Early spring is one of the best times to visit our woodlands. The trees are not yet in full leaf, so birds are easier to spot and as the understory of bracken and bramble has also yet to develop, woodland mammals and spring flowers are also more visible.

Our resident birds have now taken up their breeding territories, so the dawn chorus is very impressive and even during the middle of the day birds can be seen and heard singing to attract a mate or repel incursions into their nesting area.

One of my favourite birds is the acrobatic long-tailed tit. Easily distinguished from other species by its incongruously long tail protruding from a round, fluffy looking body. From a distance it looks black and white, but a closer approach reveals various shades of pastel pink.

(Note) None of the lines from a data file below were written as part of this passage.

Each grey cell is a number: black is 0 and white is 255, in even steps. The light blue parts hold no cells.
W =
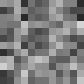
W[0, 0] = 152
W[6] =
[159, 144, 178, 64, 116, 75, 95, 144, 183, 138, 136, 68]
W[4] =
[109, 83, 151, 172, 95, 73, 88, 150, 160, 178, 130, 172]
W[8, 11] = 114
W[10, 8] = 90
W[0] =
[152, 143, 168, 50, 115, 85, 100, 154, 177, 130, 129, 44]
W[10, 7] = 151
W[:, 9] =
[130, 104, 119, 160, 178, 112, 138, 127, 93, 147, 133, 149]
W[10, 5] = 154
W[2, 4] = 106
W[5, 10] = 75
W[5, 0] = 71
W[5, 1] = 88
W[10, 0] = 55
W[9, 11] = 148
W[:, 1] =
[143, 90, 131, 117, 83, 88, 144, 76, 178, 177, 85, 73]
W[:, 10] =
[129, 71, 111, 152, 130, 75, 136, 68, 147, 191, 85, 101]
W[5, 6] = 109
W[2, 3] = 41
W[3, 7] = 120
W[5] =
[71, 88, 148, 111, 87, 102, 109, 178, 137, 112, 75, 91]
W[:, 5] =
[85, 109, 91, 152, 73, 102, 75, 117, 194, 142, 154, 114]
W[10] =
[55, 85, 123, 200, 113, 154, 145, 151, 90, 133, 85, 169]
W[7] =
[47, 76, 140, 171, 93, 117, 120, 174, 121, 127, 68, 126]
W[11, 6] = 115
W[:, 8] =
[177, 134, 168, 103, 160, 137, 183, 121, 93, 137, 90, 118]

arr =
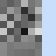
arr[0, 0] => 111
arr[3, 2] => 81
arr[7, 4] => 108
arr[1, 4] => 113
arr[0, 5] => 132
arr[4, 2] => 106
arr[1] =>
[103, 154, 130, 47, 113, 182]
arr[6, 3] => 126
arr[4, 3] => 21
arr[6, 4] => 125
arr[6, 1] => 121
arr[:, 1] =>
[95, 154, 76, 184, 74, 144, 121, 120]
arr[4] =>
[198, 74, 106, 21, 175, 218]

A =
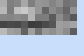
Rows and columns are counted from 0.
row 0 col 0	173
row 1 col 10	145
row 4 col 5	116
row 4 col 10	93
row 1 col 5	150
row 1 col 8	124
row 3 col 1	74
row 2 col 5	124
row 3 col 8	159
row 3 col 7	86
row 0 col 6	146
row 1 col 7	138
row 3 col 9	154
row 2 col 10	89
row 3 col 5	63
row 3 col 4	60
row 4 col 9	141

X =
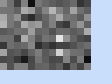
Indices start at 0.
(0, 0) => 146
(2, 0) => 169
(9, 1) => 81
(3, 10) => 116
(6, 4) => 134
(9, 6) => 102
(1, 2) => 99
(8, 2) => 57
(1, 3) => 170
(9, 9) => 53
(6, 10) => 81
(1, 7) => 181
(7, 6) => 89
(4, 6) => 105
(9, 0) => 152
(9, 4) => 75
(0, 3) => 129
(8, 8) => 74
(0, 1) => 112
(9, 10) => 99
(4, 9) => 105
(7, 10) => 112
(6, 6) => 70
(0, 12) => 70
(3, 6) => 97
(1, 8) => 129
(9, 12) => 122
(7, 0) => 163
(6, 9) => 67
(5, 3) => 173
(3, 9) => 56
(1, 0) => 116
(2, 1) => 120
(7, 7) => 104
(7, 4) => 100
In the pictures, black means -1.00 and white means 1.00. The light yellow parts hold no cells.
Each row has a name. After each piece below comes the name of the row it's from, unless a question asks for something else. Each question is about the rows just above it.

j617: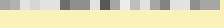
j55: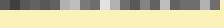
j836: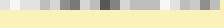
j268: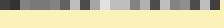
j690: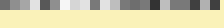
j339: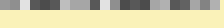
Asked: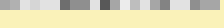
j617
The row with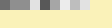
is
j617
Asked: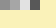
j690
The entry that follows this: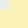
[0.49]
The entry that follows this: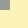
[0.12]
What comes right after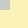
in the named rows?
[0.12]
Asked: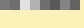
j55

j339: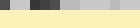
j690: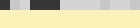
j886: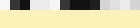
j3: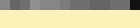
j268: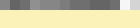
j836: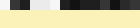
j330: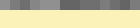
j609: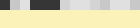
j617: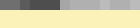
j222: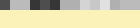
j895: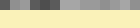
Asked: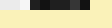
j836
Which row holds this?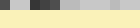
j339
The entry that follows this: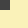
[-0.39]
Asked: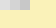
j609
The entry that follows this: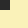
[-0.58]
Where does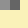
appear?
j330
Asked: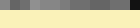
j3

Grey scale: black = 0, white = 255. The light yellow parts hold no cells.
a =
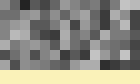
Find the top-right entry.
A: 185
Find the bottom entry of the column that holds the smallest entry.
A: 142
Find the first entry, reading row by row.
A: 142
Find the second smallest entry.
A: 47
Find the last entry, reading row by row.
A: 69
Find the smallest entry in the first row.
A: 35
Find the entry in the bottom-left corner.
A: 163
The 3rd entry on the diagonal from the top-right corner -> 123
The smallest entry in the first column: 79
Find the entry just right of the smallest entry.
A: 89
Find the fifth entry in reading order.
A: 69
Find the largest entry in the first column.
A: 173
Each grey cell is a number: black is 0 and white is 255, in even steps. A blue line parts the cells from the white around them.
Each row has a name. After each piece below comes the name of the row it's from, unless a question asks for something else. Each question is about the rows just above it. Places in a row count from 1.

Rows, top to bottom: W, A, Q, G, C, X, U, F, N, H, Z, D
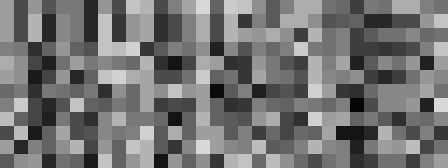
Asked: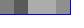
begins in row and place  A, 19
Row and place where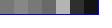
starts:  C, 7

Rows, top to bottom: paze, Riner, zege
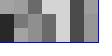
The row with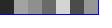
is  zege
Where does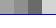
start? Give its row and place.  zege, 2

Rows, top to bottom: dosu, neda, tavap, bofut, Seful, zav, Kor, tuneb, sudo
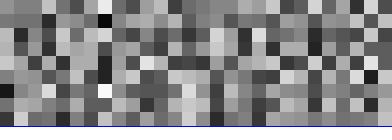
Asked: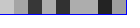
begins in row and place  bofut, 16
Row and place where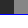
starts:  tavap, 2

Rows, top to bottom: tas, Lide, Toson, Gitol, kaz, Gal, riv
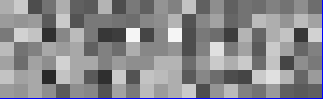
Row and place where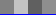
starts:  tas, 13
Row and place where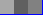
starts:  Gitol, 6
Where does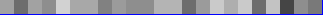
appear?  kaz

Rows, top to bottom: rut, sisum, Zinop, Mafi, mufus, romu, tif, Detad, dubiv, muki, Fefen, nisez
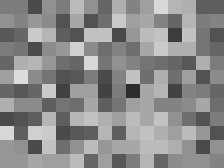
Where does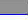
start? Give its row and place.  nisez, 14
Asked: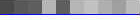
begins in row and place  muki, 5
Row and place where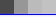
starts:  Zinop, 9

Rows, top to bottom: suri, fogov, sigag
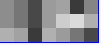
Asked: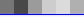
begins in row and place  fogov, 2
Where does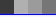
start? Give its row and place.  sigag, 3
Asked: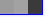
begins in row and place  suri, 4

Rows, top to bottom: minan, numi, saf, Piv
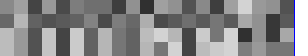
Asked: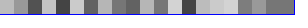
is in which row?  Piv
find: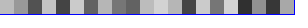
saf
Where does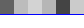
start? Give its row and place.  saf, 10
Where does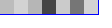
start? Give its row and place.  saf, 11
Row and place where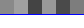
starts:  minan, 1

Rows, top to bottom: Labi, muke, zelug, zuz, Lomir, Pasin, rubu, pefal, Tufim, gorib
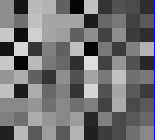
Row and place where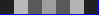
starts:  gorib, 1
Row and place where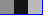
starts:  Labi, 1
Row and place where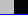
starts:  zuz, 6
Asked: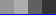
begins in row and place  Pasin, 1

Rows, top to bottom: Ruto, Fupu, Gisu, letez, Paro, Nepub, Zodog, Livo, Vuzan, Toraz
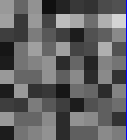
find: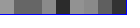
Vuzan
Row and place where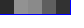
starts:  Vuzan, 5
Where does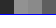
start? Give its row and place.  Vuzan, 5
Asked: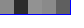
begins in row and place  Vuzan, 4
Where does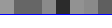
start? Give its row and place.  Vuzan, 1
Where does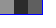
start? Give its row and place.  Toraz, 4
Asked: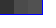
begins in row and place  Ruto, 7

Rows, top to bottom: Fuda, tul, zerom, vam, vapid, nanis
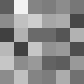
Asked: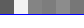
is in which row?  Fuda
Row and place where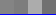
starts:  nanis, 3
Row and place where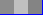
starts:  nanis, 1
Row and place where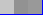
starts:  vam, 3
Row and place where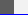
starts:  Fuda, 1

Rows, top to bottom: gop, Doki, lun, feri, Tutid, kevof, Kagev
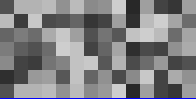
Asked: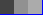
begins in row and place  feri, 12
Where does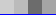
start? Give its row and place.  lun, 11
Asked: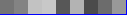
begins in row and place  Tutid, 4
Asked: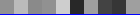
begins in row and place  gop, 5
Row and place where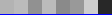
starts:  Kagev, 3
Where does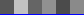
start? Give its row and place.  kevof, 5
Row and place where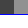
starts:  feri, 12

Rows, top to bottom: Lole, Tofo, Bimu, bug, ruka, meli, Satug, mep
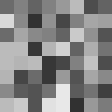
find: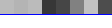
ruka
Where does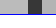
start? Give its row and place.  bug, 1
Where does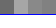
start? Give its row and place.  Bimu, 1
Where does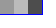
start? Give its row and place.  Lole, 5
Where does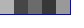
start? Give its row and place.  meli, 1
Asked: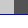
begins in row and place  mep, 2

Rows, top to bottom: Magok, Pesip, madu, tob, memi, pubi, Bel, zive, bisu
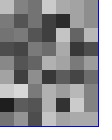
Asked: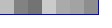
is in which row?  Magok
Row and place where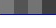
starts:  Pesip, 1
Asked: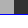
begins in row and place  zive, 4
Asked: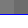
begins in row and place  tob, 3
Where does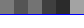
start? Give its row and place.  Pesip, 1
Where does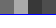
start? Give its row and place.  tob, 4
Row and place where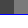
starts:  tob, 2

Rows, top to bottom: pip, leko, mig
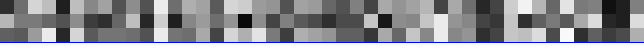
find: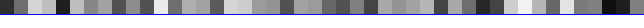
pip
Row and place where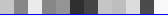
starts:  mig, 30
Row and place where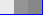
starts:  leko, 32
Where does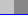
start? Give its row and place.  mig, 30
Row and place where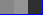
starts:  mig, 33

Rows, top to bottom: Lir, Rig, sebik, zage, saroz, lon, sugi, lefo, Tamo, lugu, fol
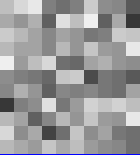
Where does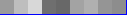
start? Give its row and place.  saroz, 2
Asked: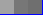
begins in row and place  lugu, 8
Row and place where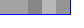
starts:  zage, 2
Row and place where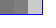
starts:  sebik, 7
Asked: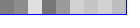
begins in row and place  lefo, 2

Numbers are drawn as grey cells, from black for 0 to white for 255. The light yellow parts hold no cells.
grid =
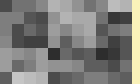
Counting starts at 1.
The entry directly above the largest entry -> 105
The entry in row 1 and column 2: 114
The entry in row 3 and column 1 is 126
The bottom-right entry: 94
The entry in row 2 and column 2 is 126
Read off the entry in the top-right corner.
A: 179
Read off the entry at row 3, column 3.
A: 105
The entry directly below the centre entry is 105
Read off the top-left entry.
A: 75
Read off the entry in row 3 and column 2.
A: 75
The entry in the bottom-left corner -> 94
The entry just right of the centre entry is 135
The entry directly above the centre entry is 135
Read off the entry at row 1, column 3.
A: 114
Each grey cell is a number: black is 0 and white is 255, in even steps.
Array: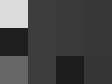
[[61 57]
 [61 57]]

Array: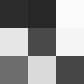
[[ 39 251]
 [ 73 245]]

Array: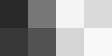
[[119 244]
 [ 82 213]]

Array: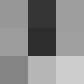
[[ 53 158]
 [ 45 159]]

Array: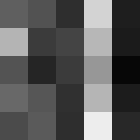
[[82 46]
 [59 68]]

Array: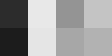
[[232 148]
 [229 167]]

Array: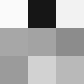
[[ 22 242]
 [163 140]]
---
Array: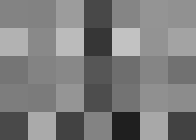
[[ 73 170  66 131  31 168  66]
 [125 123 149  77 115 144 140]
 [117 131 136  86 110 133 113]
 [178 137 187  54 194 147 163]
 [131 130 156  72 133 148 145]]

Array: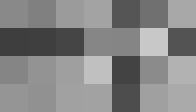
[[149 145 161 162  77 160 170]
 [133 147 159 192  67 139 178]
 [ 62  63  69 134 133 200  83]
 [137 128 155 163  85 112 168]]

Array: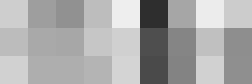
[[209 174 174 180 212  74 131 209 143]
 [188 169 167 198 208  78 133 192 142]
 [206 158 145 189 238  46 166 236 204]]

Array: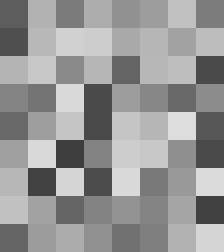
[[100 156 172 144 113 126 177 214]
 [193 162 101 131 147 132 165  65]
 [183  66 214  76 218 121 153 219]
 [160 217  62 131 205 200 143  74]
 [104 158 197  74 197 182 221  87]
 [132 116 217  74 157 135 105 141]
 [180 199 137 181 100 183 190  74]
 [ 79 184 209 205 169 182 162 189]
 [ 93 178 123 173 145 157 192 124]]

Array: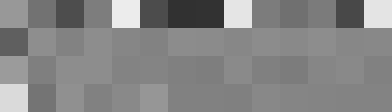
[[218 116 144 129 137 150 129 129 128 136 133 132 131 131]
 [155 127 141 141 131 132 128 126 138 128 124 134 137 129]
 [ 95 142 130 141 134 130 140 139 135 140 137 141 135 136]
 [152 114  77 125 236  76  49  50 229 124 112 123  72 228]]

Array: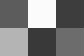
[[180  57 108]
 [ 92 251  61]]
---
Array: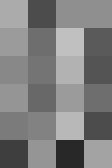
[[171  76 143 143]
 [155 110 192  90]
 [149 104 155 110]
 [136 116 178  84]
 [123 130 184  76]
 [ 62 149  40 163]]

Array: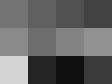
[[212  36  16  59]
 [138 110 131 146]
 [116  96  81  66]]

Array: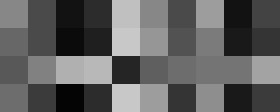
[[135  74  18  44 192 135  74 157  18  67]
 [109  59   4  44 200 157  52 142  25  59]
 [103  74  11  31 200 150  82 123  25  52]
 [ 88 129 176 184  37  95 109 116 116 163]]

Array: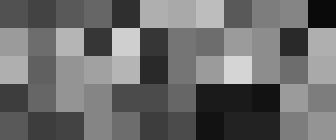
[[175  96 148 161 181  41 117 155 213 141 109 169]
 [155 109 181  54 207  54 117 109 155 141  41 175]
 [ 89  61  67 133 109  61  75  18  34  34 125 148]
 [ 81  67  89 102  47 175 169 189  89 125 133  10]
 [ 61 102 148 133  75  75 102  26  26  18 155 125]]

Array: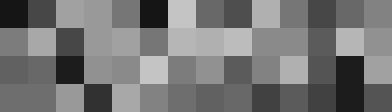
[[124 168  71 153 161 118 182 176 188 138 138  91 182 145]
 [110 110 153  49 168 130 110  97 104  65  91  65  28  84]
 [ 97 104  28 145 138 196 124 145  91 130 176  84  28 161]
 [ 21  71 161 153 118  21 196 104  78 176 118  71 104 130]]

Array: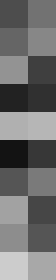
[[204 168]
 [176 182]
 [162  70]
 [147  63]
 [141  85]
 [101 135]
 [ 85 122]
 [ 77 114]
 [ 34  48]
 [ 19  55]]

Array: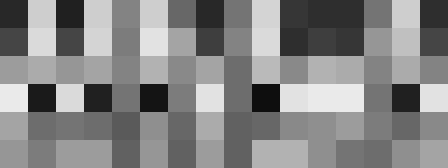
[[234  26 218  32 116  20 124 226 109  14 226 234 234 116  32 226]
 [164 109 116 109  90 143 103 171  97 103 137 143 156 124 103 137]
 [156 171 150 164 131 178 137 164 109 186 137 178 171 131 171 131]
 [150 124 156 156  97 150  97 156  97 178 178 143 116 109 143 164]
 [ 69 218  69 212 124 226 164  62 131 218  46  62  54 150 192  69]
 [ 40 206  32 206 131 206 103  40 116 212  54  46  46 116 206  46]]
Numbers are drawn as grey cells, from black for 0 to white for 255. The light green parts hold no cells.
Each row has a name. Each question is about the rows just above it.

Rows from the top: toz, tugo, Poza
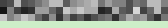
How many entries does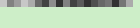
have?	19
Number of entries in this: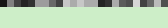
24
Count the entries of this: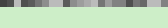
24
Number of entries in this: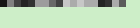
18
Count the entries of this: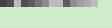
14

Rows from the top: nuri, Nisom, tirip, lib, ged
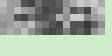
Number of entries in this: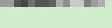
15
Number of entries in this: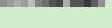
15
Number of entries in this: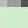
4
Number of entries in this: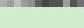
12
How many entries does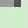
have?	3

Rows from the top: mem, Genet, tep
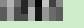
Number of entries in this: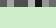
8
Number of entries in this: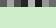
8
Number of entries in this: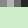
4
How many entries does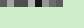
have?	9
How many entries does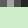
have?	4

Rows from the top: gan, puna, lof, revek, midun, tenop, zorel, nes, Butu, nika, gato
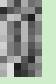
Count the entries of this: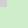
1
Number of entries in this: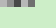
5
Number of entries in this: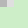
2
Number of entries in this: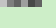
6
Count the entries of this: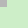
1
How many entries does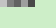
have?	5
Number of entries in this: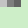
3

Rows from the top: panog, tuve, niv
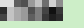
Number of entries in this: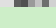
8
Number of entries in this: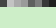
8

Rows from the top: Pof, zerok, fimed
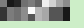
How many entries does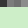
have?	4
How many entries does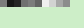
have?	10
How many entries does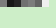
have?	7
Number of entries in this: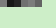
6
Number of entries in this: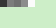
5
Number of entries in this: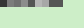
9
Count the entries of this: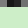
4

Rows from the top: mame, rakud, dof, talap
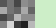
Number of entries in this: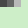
3
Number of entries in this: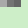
3
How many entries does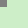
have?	1
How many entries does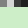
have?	4
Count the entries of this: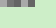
5
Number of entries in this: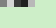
5

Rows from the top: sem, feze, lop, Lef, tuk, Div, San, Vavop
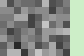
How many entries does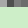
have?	4
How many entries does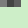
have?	3
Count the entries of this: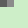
2
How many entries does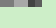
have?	6
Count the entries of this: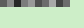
10
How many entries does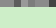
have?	8

Long tailed tit. Photo: Ian Misselbrook
Long tailed tit. Photo: Ian Misselbrook

Another one of the tit family worth looking for is the marsh tit. Despite its name it is actually a woodland bird and in Lincolnshire its breeding stronghold is in the south-west of the county, along with Rutland. It is extremely difficult to distinguish from the willow tit which is now virtually extinct as a breeding species in our area. A few willow tits might remain, especially in Rutland so look and listen carefully.

If in doubt listen for the distinctive “pichoo” call of the marsh tit which I liken to a delicate sneeze. This call is not shared with its rarer cousin.

By the middle of April most of our resident species will have been joined by summer visitors; mostly members of the warbler family. Chiffchaffs are already here and singing their name in every wood and spinney. Some will have over-wintered with us, but others are genuine migrants, albeit many from only as far as Cornwall.

Every visit to our woods at this time of year reveals a succession of wildflowers. The snowdrops have now finished and as I write Coltsfoot is in full bloom. An old name for this is “Sons Before the Father”, which refers to the fact that it is only after the flowers have bloomed and set seed, that leaves are produced.

Most of the fallow deer, abundant in our local woods, will be losing their dark winter coats in favour of the attractive dappled fur depicted in most books. However, some individuals will retain their variable coats all year, from pure white to almost black.

Make time to enjoy our wildlife rich woodlands this spring.